If you need to do it by yourself you can look at https://github.com/Alois-xx/EasyHook/blob/develop/DriverShared/LocalHook/install.c in method AddUnwindInfos

By using the Windbg stack commands (k and related) I could immediately see if I was on the right track. If you want to see correct x64 method examples you can check out any C/C++ x64 compiler output to see what is possible. The dumpbin tool can also display the exception unwind infos with

dumpbin /unwindinfo dddd.exe/.dll

for any executable or dll.

The version 1 unwind codes are only necessary to describe the function Prologue which is sufficient to reconstruct the stack layout of all saved registers at any time in a method. If you have more exotic Epilogues you need to describe them with specific Unwind codes as well which were introduced with Windows 10 (I guess)? The Unwind Info version 2 is not documented at MSDN anywhere yet but you can have a look at a small snippet of the Windows Kernel stack unwinder which is copied into CoreCLR at: https://github.com/dotnet/coreclr/blob/master/src/unwinder/amd64/unwinder_amd64.cpp. See the methods OOPStackUnwinderAMD64::UnwindEpilogue, OOPStackUnwinderAMD64::VirtualUnwind and related.

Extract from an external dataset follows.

Each row below holds a small network's activations on one input, seen along a few directions.
In each table, some parts of the input vary, and every possible input appears once, in random order.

After adding correct unwind codes stack walking did work only up to certain point where it still got corrupted because EasyHook repeatedly replaces the return address of the current method with the CLR stub and the backpatch routine to reset the old return address after our managed hook returns. During this time the stack is by definition not walkable because the return address of our caller is not even present on the stack while we are executing our managed callback. To get out of this EasyHook already provides a solution by replacing as direct return address the original hook entry point temporarily to make the stack walkable again. But that works only while we are in a hook handler in  terms of EasyHook speak. That means that we can restore the stack only before we call the hooked method. After that we cannot restore the return location anymore. That is a problem if we want to log the returned arguments of a hooked method (e.g. the actual handle value of CreateWindow, CreateFile, …). Since I know that our current return address must be the hook specific assembler code to restore the original caller address I did extend  NativeAPI.LhBarrierBeginStackTrace and NativeAPI.LhBarrierEndStackTrace of EasyHook to locate the hook stub code and to replace it with the original entry point of the first hooked function of the current thread. After that change EasyHook is able to get you into a state where the stack is fully walkable before and after you call the hooked method for x64 and x86.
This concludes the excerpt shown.